Fitur lain dari kebijakan kesejahteraan mereka adalah membakukan pengajaran dengan empat poin "rencana pelajaran yang sangat baik". Idenya adalah membuat hidup lebih mudah bagi para guru dan memberi kesempatan untuk pengembangan profesional - dan kesejahteraan - namun pada akhirnya staf merasa bahwa hal itu mengurangi otonomi mereka, dan membuat banyak orang merasa dikelola secara mikro dan jauh dari manajemen senior karena kurangnya kepercayaan yang dirasakan. .

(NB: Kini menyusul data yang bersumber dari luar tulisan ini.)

Each row is where one point has got to under a steady rotation. How many steps took it there?
The counts run from 0 to 469.
[ 0.35 -4.18 -1.19 -1.25  1.01  2.58 -0.64 -1.66  0.06 -1.28  1.31 -0.72
 -2.21 -0.73  1.75 -4.63  4.34  2.45  3.17  1.79  0.34 -0.30 -1.29 -4.21
  4.89 -0.53 -0.15 -2.07  0.41 -0.55  4.54 -0.19] -> 93
[ 3.38  3.41  1.67 -1.03  1.07 -1.93  1.66 -3.72  5.63  1.23  2.50 -1.90
 -3.86 -0.35 -1.44 -0.39  0.58  5.09 -3.65  1.18  0.13  0.47  2.45  3.03
 -0.48 -2.17  1.62 -1.58 -0.35 -2.53  1.36  2.44] -> 23
[ 0.79 -5.15 -1.13 -1.64  1.67  3.09 -0.67 -1.66 -0.54 -2.62  0.89 -0.79
 -1.30 -0.92  0.37 -3.30  4.01  1.37  1.83 -0.85 -1.41  0.90 -1.61 -5.64
  6.13  0.32 -0.18 -0.39  0.94  0.88  3.91 -0.83] -> 173
[ 1.48 -4.60 -3.74 -1.62  0.67  3.62 -1.50  1.01 -1.60 -0.45 -0.72  0.04
 -0.35 -1.85  1.17 -4.92  2.32 -0.90  5.22 -1.11 -4.46  1.88 -0.27 -2.49
  2.74 -0.31 -1.39 -1.38  0.39  1.42  3.67  1.98] -> 333
[ 0.97  0.67  0.83 -1.19  0.98  1.35  0.25 -0.53  2.60 -2.36  3.14 -1.76
 -5.67  1.73 -0.91  0.96  5.30  1.66 -1.83 -0.40  3.40  1.09 -2.09 -0.27
  4.68 -0.25 -0.09  3.46  3.91 -3.24  2.80  0.19] -> 106
[ 4.35  0.40  0.35 -1.65 -0.26 -0.35  0.57 -4.12  4.01 -2.66 -0.68 -2.89
  0.68 -1.69  1.22 -2.24 -5.11  0.23 -0.85 -2.90 -3.15  1.61  2.99  3.16
  1.10 -4.22  0.55 -1.90  1.20  1.87  0.07  3.58] -> 419
[ 2.43 -1.40 -0.13 -5.44  0.59  3.31 -3.96 -3.77 -0.22  2.92 -1.21  1.94
  3.14 -3.27 -0.60 -1.97 -1.41  0.98  3.06 -2.58 -4.68  3.02  1.12 -1.06
  1.21 -0.67  0.07  0.64 -0.81  3.14 -0.08  0.95] -> 336
[ 0.72 -3.35 -2.67 -3.52  2.90  4.76 -2.21 -2.66 -2.02 -0.02 -0.31 -1.43
  1.67 -4.50 -1.24 -6.17 -0.19  0.48  1.44  2.79 -1.24 -1.88  0.29 -1.40
 -0.10 -3.88  3.47  1.94  0.16 -1.22  0.56  0.39] -> 429
[ 1.30  0.93  0.77 -1.39 -2.34 -1.11 -0.21  1.08  4.05 -2.62 -1.84 -2.21
 -1.26  3.23 -2.17  6.66 -1.74  0.87 -3.76 -2.24 -0.20 -0.91  0.50  4.12
 -1.09 -0.98 -4.10  1.39  1.04 -2.84 -2.10 -0.91] -> 213
[-2.00 -1.56  0.63 -1.45 -0.82 -0.83  1.55 -1.15  3.30  0.41  2.56 -2.06
 -2.24  3.99 -1.83  4.96  6.47 -0.27 -2.61  2.82  2.64 -3.18 -0.21 -0.31
 -0.76  0.54  1.59  3.02 -1.18 -2.01 -0.44 -1.25] -> 376
[ 0.59 -2.47 -1.00 -2.06  3.72  0.86 -0.42 -5.59  1.83  3.89  0.15  0.15
 -5.31  1.39 -0.88 -3.20  3.19  3.61 -0.11  3.22  2.80 -0.19 -1.09 -2.57
  1.62 -1.24  2.46  0.34  1.79 -1.28  1.80  0.23] -> 442
[ 3.90 -0.52  1.40 -3.19 -0.02  1.42 -2.76 -3.83  2.74 -3.12 -1.72 -0.99
  1.39 -2.58  0.87 -1.16 -4.26  2.80 -0.33 -4.72 -3.35  2.56  1.03  0.41
  3.31 -1.77 -2.21 -0.67  1.65  1.91  0.18  0.51] -> 338
[ 2.16  3.96  0.75 -3.24 -0.32  0.61 -1.21  0.59  2.87  2.16 -0.68 -1.67
  0.38  0.76 -5.19  3.99 -1.65  1.51 -4.11 -1.18 -1.29 -0.99  0.50  3.15
 -2.95 -1.22 -0.33  3.49 -0.38 -3.71 -3.17  0.75] -> 291
[ 0.16 -3.40 -5.34 -0.02 -0.39  3.69 -1.01  4.78 -1.69  1.44 -3.55 -1.40
 -0.62  1.40 -2.35  1.58  0.47 -0.96  0.29  0.54 -4.27 -2.30 -1.45 -2.35
 -1.69  0.26 -4.54  0.85 -0.75 -3.34 -0.40 -1.42] -> 302
[ 2.33 -0.87 -1.56 -1.57 -0.36 -1.43  1.18  1.68  2.96  0.95 -0.86 -0.11
 -0.84 -0.29 -3.51  5.89 -0.23  3.20 -4.35 -2.14 -4.77  0.60  1.94  3.84
 -3.29  2.41 -3.37  0.27 -2.53 -0.66 -0.73  0.44] -> 466
[ 1.07 -1.85 -1.09 -3.84  1.42  1.94 -0.59  0.39 -1.55  1.13 -2.22  0.36
 -3.37  0.07 -5.12 -3.60  0.80  4.21 -1.82 -0.80 -0.74 -1.17 -2.68 -2.25
  4.96  1.83 -0.73  1.55  1.70 -3.25  2.66  0.22] -> 445
[-0.34 -5.52 -2.10 -2.28 -1.85  0.49  1.09 -0.29 -1.19  1.66 -4.96 -2.06
  0.49  4.01 -4.07 -1.79 -2.04 -4.02 -0.08 -1.73 -2.72 -4.55 -0.83 -2.13
  1.39 -0.78  0.37  0.92  0.32 -0.05 -2.42  1.42] -> 397
[-0.87 -3.51 -3.79 -0.84 -0.53  1.55  0.13 -0.57  1.95  2.15 -1.60 -0.77
 -2.84  4.50  0.90  2.10  3.40 -6.29  4.25  0.02 -0.45  0.90  0.06  0.96
 -3.00 -2.41  0.10  1.45  1.81  0.86 -0.34  2.12] -> 314
[-1.83 -2.84  0.21  0.07 -2.21 -0.46  1.57  1.82  1.93  0.04 -0.36 -2.33
 -2.86  6.49 -0.76  3.03  5.50 -0.73  0.75  1.35  1.16 -4.15 -1.54 -3.14
  1.62  0.61 -1.60  0.59 -0.50 -3.51  0.78 -1.30] -> 298
[ 0.94 -3.16 -2.31 -1.96  2.53  5.18 -1.55 -1.49 -1.40 -2.05 -0.20 -2.69
 -0.15 -2.00 -0.85 -6.05 -0.65 -0.71  1.18  1.23 -0.35 -1.74 -1.59 -3.91
  3.55 -4.73  1.77  1.04  2.16 -2.37  0.86 -0.11] -> 428
[-0.29 -0.79  0.77 -2.96  1.73  4.30 -3.07 -3.89 -0.10  1.01  0.05 -1.74
 -1.53  0.64 -1.13 -4.54  2.37  1.12  2.31  2.76  2.70 -2.45 -2.12 -3.41
  3.43 -3.60  2.73  1.67  1.91 -3.19  0.79 -0.49] -> 268
[ 0.69 -0.75 -0.58 -2.05 -0.43  0.69 -1.64 -0.25  1.62  5.77 -4.14 -0.22
  1.45  1.56 -3.01  2.37 -1.81  2.98 -0.66  0.59 -4.37 -3.08  0.91 -1.05
 -3.15  0.19 -2.16 -1.95 -4.11 -1.89 -2.58 -1.43] -> 384
[ 1.72  2.14  0.67 -1.40  1.32  0.20  1.67 -3.38  2.47 -1.66  5.20 -2.79
 -3.56 -0.30 -0.08 -2.42  3.34 -0.51 -1.14  1.17  1.28  1.38  1.13  1.04
  2.29 -3.66  4.53  1.86  2.30 -0.70  2.12  3.50] -> 264
[ 1.15  2.08  0.99 -4.24 -2.88  0.34 -2.09  1.59  3.01  2.03 -3.11  0.17
 -0.06  1.92 -2.00  5.55 -0.53  1.18  0.76 -2.40 -1.66 -0.40  0.90  4.83
 -3.40  0.29 -4.59  0.62 -0.36 -1.17 -1.73  0.37] -> 132
[ 2.77  3.80  3.51 -4.13 -1.63  1.83 -2.39 -3.04  2.70 -1.78  1.40 -2.78
  2.58 -2.94  0.44 -3.06 -1.87  2.04  1.95 -1.20 -1.48 -0.40  2.14  1.49
  2.65 -4.31  0.58 -0.94 -0.93 -1.26  0.17  1.69] -> 5
[-0.56 -2.17 -3.14 -2.09  2.14  3.76 -1.47  1.86 -1.44 -0.67 -1.98 -1.08
 -4.34  1.25 -3.92 -0.12  2.38  0.83 -1.07  1.51  2.40 -1.41 -4.24  0.57
  0.74 -0.34 -1.43  4.27  3.31 -5.06  0.84 -1.35] -> 30
[ 2.79 -2.47 -1.67 -0.07 -2.08 -0.61  1.24  0.65  2.38 -0.79 -2.58 -2.96
  2.84 -0.16 -0.72  1.18 -4.22 -0.45 -1.11 -3.01 -7.12 -1.45  3.06 -0.17
 -1.05 -1.47 -2.86 -3.95 -2.57  0.66 -1.62  0.92] -> 147
[-0.33 -1.82 -2.74 -2.99  0.95  4.06 -2.39  1.74 -1.05  5.74 -2.07  1.15
  0.17  0.13 -3.47  1.69  3.20  2.38  1.67  2.97 -1.91 -2.12 -1.78 -2.06
 -3.11  1.44 -2.04  1.71 -2.37 -3.33 -0.88 -2.51] -> 461
[ 1.19 -3.59 -3.90  0.52  1.81 -0.05  2.32  1.50  0.52  3.52 -2.49 -1.06
 -5.49  3.39 -4.42 -1.42  1.49  1.92 -2.56  1.41 -1.76 -2.37 -2.23 -2.90
  0.87  1.37 -0.97 -0.52  0.99 -3.56  1.23  0.91] -> 205
[ 1.38  2.26  1.88 -1.91 -3.56 -1.61 -0.50 -1.72  5.09  1.28 -2.83 -2.19
  0.50  4.42 -0.10  3.99 -2.80 -0.95  0.48 -1.00 -1.24 -2.00  2.36  3.61
 -2.38 -2.50 -1.68 -1.32 -1.63 -1.23 -2.91  1.77] -> 54
[ 0.52 -1.44 -1.32 -1.42  1.87  2.86 -0.18 -1.81 -0.37  1.91  2.49 -1.61
 -2.35 -0.98 -0.43 -5.85  4.00  2.96  1.77  3.65 -0.40 -1.45 -0.15 -4.75
  2.58 -1.64  2.64 -1.59 -0.63 -2.44  3.13  0.73] -> 14
[-0.26 -1.30 -2.47  0.90  0.12  2.29  1.91  3.14 -0.08  2.67  0.41 -3.12
 -2.53  4.00 -3.43  0.50  3.11 -1.45 -1.42  2.49 -1.75 -3.60 -1.43 -5.22
  0.64 -0.36  0.20  1.48 -0.12 -4.89 -0.35 -0.16] -> 379
[ 0.25 -3.70 -1.08 -4.00  2.96  1.34 -0.81 -4.86  0.20  3.76 -0.40  1.67
 -4.12  0.12 -3.32 -2.07  4.45  3.73 -0.05  1.81  2.01  0.40 -1.79 -1.82
  1.43  0.99  2.36  2.18  1.37 -0.52  2.21 -0.48] -> 443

3. Tidak mengatasi masalah budaya

Kebijakan kesejahteraan bisa terlalu difokuskan pada tingkat individu. Mereka tidak selalu menangani masalah organisasi, budaya atau kelompok. Paling buruk, kebijakan kesejahteraan dapat digunakan oleh pengusaha untuk meremehkan peran yang mungkin mereka mainkan di staf yang tidak bekerja dulu.

Kami menemukan dalam penelitian kami bahwa karyawan mengejar suatu waktu ketika organisasi dilihat sebagai sebuah keluarga, ketika masalah kesejahteraan ditangani di tingkat organisasi daripada semata-mata individu. Daripada melayani kesejahteraan hanya melalui penyediaan konseling kesehatan kerja, misalnya, karyawan ingin melihat organisasi tersebut melihat ke dalam aspek-aspek budaya internal yang mungkin menciptakan masalah - sesuatu yang mereka rasa telah dikesampingkan dalam usaha untuk mencapai profesionalisasi dan standarisasi kebijakan kesejahteraan untuk praktik terbaik.

Jadi, jika kebijakan kesejahteraan tetap termotivasi hanya oleh bisnis dan gagal terlibat dengan emosi karyawan, mereka gagal memperbaiki kesejahteraan semua orang dan bahkan dapat mengancam rasa otonomi orang. Hal ini dapat menyebabkan keretakan antara manajemen dan karyawan, yang tidak menguntungkan keduanya.

Tentang Penulis

Michaela Edwards, Dosen Kesehatan Organisasi dan Kesejahteraan, Lancaster University

Adrian Sutton, Peneliti di Humanitarian & Conflict Response Institute, University of Manchester

Artikel ini awalnya diterbitkan pada Percakapan. Membaca Artikel asli.